In In re CheckFree Corp. Shareholders Litigation, Consol. C.A. No. 3193 – CC (Del. Ch. Nov. 1, 2007), Chancellor Chandler of the Delaware Court of Chancery held that CheckFree Corporation was not required to disclose all of the data underlying the fairness opinion included in its definitive proxy statement. The court reiterated its previous decision’s finding that “an adequate and fair summary” of the substantive work done to derive the fairness opinion was sufficient.

After considering a fairness opinion from its financial advisor, CheckFree’s board approved a $4.4 billion all-cash merger between CheckFree and Fiserv, Inc. CheckFree filed a definitive proxy statement with the U.S. Securities and Exchange Commission that included a summary of financial analyses underlying the fairness opinion. The proxy statement also detailed the sources upon which CheckFree’s financial advisor relied, explained some of the assumptions and calculations CheckFree’s management made to formulate its estimates, noted the precedent transactions and selected public companies the financial advisor used, and disclosed management’s estimated earnings and estimated EBITDA for 2007 and 2008, as well as a range of earnings derived from management estimates for 2009.

Plaintiffs moved for a preliminary injunction on disclosure grounds, claiming that the proxy failed to disclose management’s “raw” financial projections for the company. Plaintiffs argued that these financial projections were shared with Fiserv and that the financial advisor used these projections in performing a discounted cash flow analysis, one of the financial analyses it used in deriving its fairness opinion.

The court held that Delaware law does not require the disclosure of “all financial data needed to make an independent determination of fair value,” nor is there a “checklist” of things that must be disclosed relating to a fairness opinion.

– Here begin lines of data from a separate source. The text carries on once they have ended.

Known rows, with every way that one mark hangs from another
medaf[vimi]: [ 0.832 -0.869  0.144 -1.843  0.916  1.104  1.249  1.012  2.258  0.827
 -3.347  1.152  1.372 -0.697 -0.753 -0.409  2.447  1.365  2.092]
benon[befoz dotuk vimi[medaf[kaze]]]: [-0.348 -0.169  0.206 -0.362  0.144 -3.077 -1.520  4.187  0.892  0.503
 -2.893 -1.768  0.279 -0.159  1.007  0.706  0.233 -0.756 -0.163]
medaf[dotuk kaze[benon[befoz vimi]]]: [-0.546 -0.861  0.669 -0.190  0.328 -2.913 -1.844  1.329  2.433  0.884
 -2.452 -1.102 -0.347 -1.894  1.526 -2.374  2.758  1.254  4.269]
dotuk[medaf]: [-0.468  1.503 -1.585 -2.023  0.376 -2.784  3.227  0.110 -0.700 -0.191
 -1.166  2.607  3.159  2.614 -2.134 -0.064  1.445  3.169 -1.737]
benon[befoz dotuk[medaf] kaze vimi]: [-0.651  0.315  0.885 -0.654  0.068 -2.734 -0.239  4.665 -3.182  2.814
 -0.918 -1.185  0.606  2.798  0.730  2.227 -4.286 -0.811 -0.333]
bulere[benon[befoz dotuk[medaf] kaze]]: [-0.414  1.115  0.526 -0.852 -0.618 -1.221 -0.124 -0.809 -3.536  0.523
  1.620  1.112 -0.284  1.837 -0.673  0.782 -4.138 -0.757  0.081]
suvut[bulere[benon[befoz dotuk[medaf] kaze vimi]] peput]: [-0.357 -1.133  0.740  1.584 -0.343  4.546 -2.340 -0.679 -4.271  1.655
  6.566 -0.629 -2.362  1.228 -0.150  2.516 -7.090 -4.186 -3.829]
vimi[medaf[dotuk kaze[benon]]]: [ 0.050  1.373 -0.962  0.931  0.310 -2.146  1.406 -1.038  3.220 -2.022
 -3.790  0.859  0.985 -2.504 -0.306 -1.581  5.269  3.424  2.889]
dotuk[medaf[kaze[benon] vimi]]: [ 0.727 -1.085  0.194 -2.776  0.498 -2.078  0.802 -1.368  1.648  0.645
 -0.411  2.870  0.814 -0.733 -0.582 -1.362 -0.385  3.446  1.804]
vimi[medaf[dotuk kaze]]: [-0.008  0.538 -1.434  0.461  0.584 -3.203  1.442 -0.769  4.074 -1.042
 -4.998  0.554  2.430 -2.068 -1.228 -0.431  4.849  2.712  2.090]
medaf[dotuk kaze[benon[befoz]] vimi]: [ 0.835 -1.760  1.515 -0.508  0.736 -1.888 -2.391  0.574  4.362  0.928
 -2.758 -0.083 -0.648 -4.341  0.656 -2.019  3.189  1.978  5.084]
suvut[bulere[benon[befoz dotuk kaze vimi[medaf]]]]: [ 0.712 -0.119  0.952  2.084 -0.603  1.501 -0.511  0.547 -1.708 -0.501
  3.371 -1.424 -1.668  0.455  1.367  2.371 -3.133 -3.781 -2.734]
suvut[bulere[benon] peput]: [ 0.187 -0.479 -0.803  1.179  0.095  7.125  0.347 -3.824 -1.497 -0.840
  4.281  1.294 -1.094  0.234 -1.771 -0.123 -0.079 -2.062 -2.800]
peput[suvut[bulere[benon]]]: [ 1.111 -0.056 -1.910  1.861 -0.894  1.970  2.697 -4.539  0.264 -1.688
  4.080 -0.842  0.265  1.081  0.300 -1.740 -0.240  1.294 -1.487]
suvut[bulere[benon[befoz dotuk kaze vimi]] peput]: [-0.047 -1.430  1.092  2.267 -0.134  6.873 -2.440 -0.146 -3.514  1.613
  4.784 -1.620 -3.176  0.419  0.617  1.777 -5.011 -5.156 -1.694]
benon[kaze]: [ 0.172  0.750  0.071 -0.604  0.601  2.153  3.587  0.511 -0.580  1.064
 -5.023  0.700  1.588  2.143 -0.434  0.352  2.529  0.908  3.424]
benon[befoz dotuk[medaf]]: [-0.124  1.924 -0.539 -0.547  0.294 -3.829  0.678  3.570 -2.077  0.411
  0.088  0.811  1.911  1.876 -1.493  0.611 -0.075  1.769 -2.761]
benon[befoz]: [-0.521  1.300  0.019 -1.847  0.431 -0.736  1.419  2.407  0.152 -0.416
 -4.083  0.203  1.969  1.823 -0.741 -0.502  5.490  0.754 -0.898]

Instead, the court cited In re Pure Resources, Inc. Shareholders Litigation, 808 A.2d 421 (Del. Ch. 2002) for the proposition that “stockholders are entitled to a fair summary of the substantive work performed by the investment bankers upon whose advice the recommendations of their board as to how to vote on a merger or tender rely” and reiterated its holding that directors need only disclose material information, i.e., that which significantly alters the total mix of information available, and which stockholders would likely consider important in determining whether to vote in favor of the proposed transaction.

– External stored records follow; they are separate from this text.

In the rows, zero is written as 128.
Known rows, with every step that occurs:
fura/lemif/feda/vini: [127  87 170 181 147 125 138 128 133 106  90 101  84 125 153  91 134 103
  60 130 155 184 141 108 121 129 109 150  76 112 135 144]
nubet/lemif/feda/vini: [ 97  51 188 169 164 140 134 142 127 115 128 134  72  97 162 141 144  94
  85 135 146 139 146 135 100 112 107 133 136 113 140 109]
feda/lemif/fura: [139  88 161 144 158 104 166 168 126 162 123  75 102 142 168 124 108 140
  70  97 183 168 108  54 134 129 126  74 128 139 117 145]
feda/vini: [134 107 123 122 136 146 101 130 140 105 132 140 121 106 143 144 140 122
 127 147 129 117 146 147 110 137 126 152  98 119 148 145]
nubet/vivup/ruzomim/ziko: [122  91 144  92 140 114 110 108 140  95 118 123 150  98  93 170 126 150
 182 125 143 137  96 183 121 192 127 120 107 117 100 173]
lemif/nubet/vivup/ruzomim: [122  92 162  94 151 124 105 107 187 121 132 116 155  40  95 104 128 113
 209  88 162 152  83 203 112 152 109 110 142 129 101 124]
vini/sulupi: [117 115 128 109 130 151 127 127 158 132 125 152 135 132 152 148 156 155
 157 130 143 124 138 132 137 126 152 154 148 114 131 152]
vivup/ruzomim: [121 129 133  95 149 130 103 117 139 125 129 115 152  98  98 140 155 125
 143 132 138 141 117 160 135 152 117 114 120 129 124 143]
ruzomim/ziko/fura/sulupi: [112 107 134 148 139 118 138 109 144 147 111 139 152 148 147 144 113 104
  82 126 159 166 131  89 154  89 106 125  55 132 132 219]
vivup/ruzomim/ziko/fura/lemif: [ 87 153 173 141 153  93 129 106 118 132  92  95 149 146  97 147 147 102
  67 143 125 184 105  85 132 147 123 103  46 127 104 232]
ziko/fura/vivup/ruzomim/nubet/lemif: [ 85 119 157 145 189 130 112  68  89 172 111 158 128 126 152 136 158  69
 110 119  81 209 123 110 142 117 103  80 145 141 133 150]
nubet/lemif/fura: [ 96  76 176 140 176 112 153 155 117 177 146 116  98 131 150 149 129  99
  84 102 135 151 144  93 111 118 141  91 145 126 107 123]
lemif/fura/sulupi: [145  67 130 131 162 120 146 133 156 182 132 101 129 129 159 107 118 102
  85  83 199 184 139  95 152 100 119 117  88 132 126 169]
vivup/ruzomim/nubet/lemif/fura/ziko: [ 38 115 187 116 191 101 107  96 100 196 130  96 106 115 147 158 161  53
  80 136 126 227 111  90 133 170 129  83  68 121  88 157]
vivup/ruzomim/nubet: [ 97 138 134 101 154 122  98  85 120 134 132 121 140 111 125 119 160 129
 135 160 113 168 127 140 138 154  97 113 104 127 137 139]
ziko/fura/lemif/feda/vini/sulupi: [105  80 193 180 161 140 143 126 171 122  68 155 108 149 195 123 149 109
  63 136 172 203 153  88 130 110 108 161  88 110 147 201]
nubet/lemif/feda/vini/sulupi: [ 88  35 192 144 166 162 126 141 159 117 124 163  82 104 191 160 165 126
 119 142 156 133 161 134 106 112 131 161 154 101 145 133]
lemif/fura: [131  94 150 128 159 108 143 155 132 151 118 111 123 128 138 125 116 115
 103  87 157 164 139 101 134 125 127 116 108 127 123 135]
nubet/vivup/ruzomim: [139  98 137  95 141 131 109 103 154 119 121 130 146  91 109 143 118 130
 180 118 151 145 106 198 122 180 115 110 161 127 108 144]
ruzomim/nubet/lemif/fura: [ 70  85 176 148 184 104 150 126  94 190 152 122  91 138 181 131 134 101
  76 125 118 183 147  70 112 112 117  93 128 129 120 124]
ruzomim/nubet/lemif/fura/sulupi: [ 79  58 157 149 182 117 162 102 125 219 159 114  94 137 197 105 132  88
  56 116 147 197 158  73 134  78 110  98 110 130 122 153]
ziko/fura: [116 138 146 146 144 114 131 129 133 143 106 155 146 135 144 146 118  99
 104 127 123 153 130 102 128 108 102 113 124 137 140 164]
fura/lemif: [120 148 141 157 125 116 154 115 119 147 120  94 113 154 129 102 131 121
  85 129 123 155 123  97 128 131 142 120 108 129 101 154]
nubet/vivup/ruzomim/ziko/fura: [111 105 162 114 152 106 111 111 143 111  96 142 164 113 110 186 111 119
 153 126 140 166 101 155 124 163  98 110 103 127 110 206]
ruzomim/ziko/fura/vini: [118 139 132 122 122 131  97 125 122 115 107 149 151 137 135 185 136 105
 130 148 104 126 147  72 131 144 109 123  71 134 156 193]
feda/lemif: [134 120 140 150 126 122 153 143 122 136 128  93 106 141 152 118 116 149
  93 140 150 130 103  85 129 120 122  88 152 141 122 138]
vivup/ruzomim/ziko: [107 124 139  98 143 114 101 122 128  96 121 102 153 108  81 166 162 141
 145 136 133 132 109 146 135 166 128 120  75 119 119 172]
ziko/fura/vini: [133 145 131 120 128 147  93 119 138 140 109 158 150 124 151 158 130  85
 131 140 112 131 157  87 126 133 100 116 119 147 160 165]
fura/lemif/feda: [120 112 176 182 143 101 166 126 124 126  86  98  92 152 137  71 127 113
  67 110 154 192 124  92 139 121 109 125 103 122 121 130]
vivup/ruzomim/ziko/fura/sulupi: [109 107 145 116 161 116 109 100 154 144 109 117 172 118 113 154 146 100
  95 130 169 172 119 118 157 118  99 109  48 134 130 236]

Rows:
[117 109 165 143 150 100 148 152 110 164 111  64  96 145 165 123 102  96
  57 106 182 196  82  35 145 154 146  82  77 131  86 163]  feda/lemif/fura/ziko
[104  87 168  92 144 107 107 112 169  93 127 111 156  50  77 136 131 135
 206  99 158 142  80 189 114 163 126 117  92 116  92 160]  lemif/nubet/vivup/ruzomim/ziko
[112 112 168 148 131 116 148 146 152 133 138  80 110  83 143  75 124 138
 123 118 158 131  85  85 121  97 122  85 139 142 112 124]  feda/lemif/nubet
[ 63  84 195 146 182 110 124  91 112 146 122 120  99 101 147 118 170 107
  97 145 126 197 129 128 128 126  71  94 133 122 135 101]  vivup/ruzomim/nubet/lemif/feda
[132  86 165 149 123 112 155 129 171 133 137 102 108  82 157  86  90 141
 157  99 174 143  72 124 108 119 118  84 171 143  92 125]  feda/lemif/nubet/vivup
[ 73  98 172 133 163 112 137 139 104 185 126 102  92 134 147 163 128  55
  74 104 140 177 117  72 122 154 169  93  99 120  81 150]  nubet/lemif/fura/ziko
[127  64 164 117 196 132 122 130 107 174 123 109 117 106 123 148 152  78
 115  50 137 190 121 124 141 147 155  86 151 131 111 129]  nubet/lemif/fura/vivup/ruzomim
[151  72 144 105 172 110 115 137 102 123  94  96 145 115  97 151 146 118
 134  43 147 201 113 124 168 168 151 112  66 124 120 165]  lemif/fura/vivup/ruzomim/ziko
[153 124 134 125 164 136 100  96 125 139  81 149 160 121 114 135 145  87
 131  79 122 192 108 132 163 137 121 105 127 141 138 168]  ziko/fura/vivup/ruzomim
[140 125 132 158 141 119 132 115  94 117  82 154 137 154 131 151 120 108
 117  86 109 174 116  89 154 122 128 126  84 130 133 179]  ruzomim/ziko/fura/vivup
[ 92 124 188 169 133  85 164 112 154 132  95 124 137 110 120 111  94  98
 119  98 140 190  88  96 109 115 118 111  77 129  77 206]  ruzomim/ziko/fura/lemif/nubet/vivup
[ 61 121 163 118 168 122 110  87 105 162 159 125 118 111 134 144 168 108
 118 169  96 160 131 136 117 138 105  93 139 125 116 125]  vivup/ruzomim/nubet/lemif
[108 123 190 139 163  98 133  92 187 148  96 115 154  80 108  92 120  80
 131 101 155 201  79 146 114 138 102  89 116 141  81 191]  ziko/fura/lemif/nubet/vivup/ruzomim
[123  86 177 112 148 116 130 120 180 124 132  84 132  52 121  90 115 134
 174 106 182 150  57 155 114 147 102  67 159 144  90 141]  feda/lemif/nubet/vivup/ruzomim
[137  90 136 115 189 121 107  99  99 162 101 119 128 121 140  99 140 108
 127  68 134 237 127 116 167 150 112 103  93 130 138 133]  lemif/fura/vivup/ruzomim/nubet
[105  97 199 200 152  97 144 135 127  99  64 122 101 140 152 126 130  97
  35 132 148 201 131  62 118 123  96 147  21 112 134 209]  ruzomim/ziko/fura/lemif/feda/vini
[ 96 133 162 108 160 103 101 120 126 116  99 126 172 115  98 175 148 118
 111 140 128 160 109 119 132 141 102 107  67 126 131 205]  vivup/ruzomim/ziko/fura
[104  72 154 154 181 119 154 112  74 191 129 131  81 146 183 115 129  82
  91  75 108 212 143  74 142 118 139  95 135 129 122 114]  ruzomim/nubet/lemif/fura/vivup
[ 98  98 181 114 161  98 107 111 173 107 103 127 172  57  94 149 120 110
 181  97 153 171  78 161 116 140  94 101  86 128  98 192]  lemif/nubet/vivup/ruzomim/ziko/fura
[107  59 167 116 190 113 125 137  88 148 120  95 120 111 108 171 153 103
 114  58 134 183 114 111 141 157 165  91 100 123  99 154]  nubet/lemif/fura/vivup/ruzomim/ziko
[ 91 161 166 171 137  92 155 121 111 137  90 112 131 178 127 138 121 111
  54 137 120 181 121  53 129 124 126 113  59 125 110 217]  ruzomim/ziko/fura/lemif
[126 108 146  83 136 134  77 103 149 105 101 157 174 100 111 198 122 109
 186 132 126 135 127 150 124 192  91 108  96 133 130 214]  nubet/vivup/ruzomim/ziko/fura/vini
[ 81 150 184 167 140  82 153 123 141 135  97 102 134 119 112 109 131  94
  85 110 127 183  96  58 121  94 130 114  39 128  97 203]  ruzomim/ziko/fura/lemif/nubet
[ 97 104 140 130 167 142 104  69  87 160 134 132 109 115 137 124 166  95
 130 119  87 183 126 138 142 146 131  91 152 129 125 112]  fura/vivup/ruzomim/nubet/lemif
[143  75 144 100 142 160 127 159 155 159 127 108 111 137 203 150 144 156
 128 117 178 133 146  44 143 147 145 104 143 134 147 168]  feda/lemif/fura/vini/sulupi
[102 134 152 141 139 100 134 134 116 118 100 141 147 143 132 168 120 119
 101 135 122 149 125  87 125 110 111 124  72 126 131 196]  ruzomim/ziko/fura
[153  95 147 121 143 135 126 167 132 156 127  80 108 129 179 129 119 124
  93 109 157 141 135  41 133 148 120  79 124 145 135 145]  feda/lemif/fura/vini
[110 116 151 127 151 105 121 142 115 158 104  97 113 129 139 139 113  74
  92  93 157 193 109  79 141 162 150 120  56 120  94 157]  lemif/fura/ziko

In reaching its opinion, the court distinguished its recent decision in In re Netsmart Technologies, Inc. Shareholders Litigation, 924 A.2d 171 (Del. Ch. 2007). In Netsmart , the court found that further disclosure was required because the proxy at issue “affirmatively disclosed an early version of some of management’s projections.” The court reasoned that management was required to give materially complete information “once a board broaches a topic in its disclosures.” CheckFree’s proxy, on the other hand, did not purport to disclose management’s projections. In fact, the proxy included an explicit warning indicating that the projections failed to account for risks that threatened the accuracy of the projections. This omission of risk, the court reasoned, rendered the projections incomplete and non-material, and therefore disclosure was not required.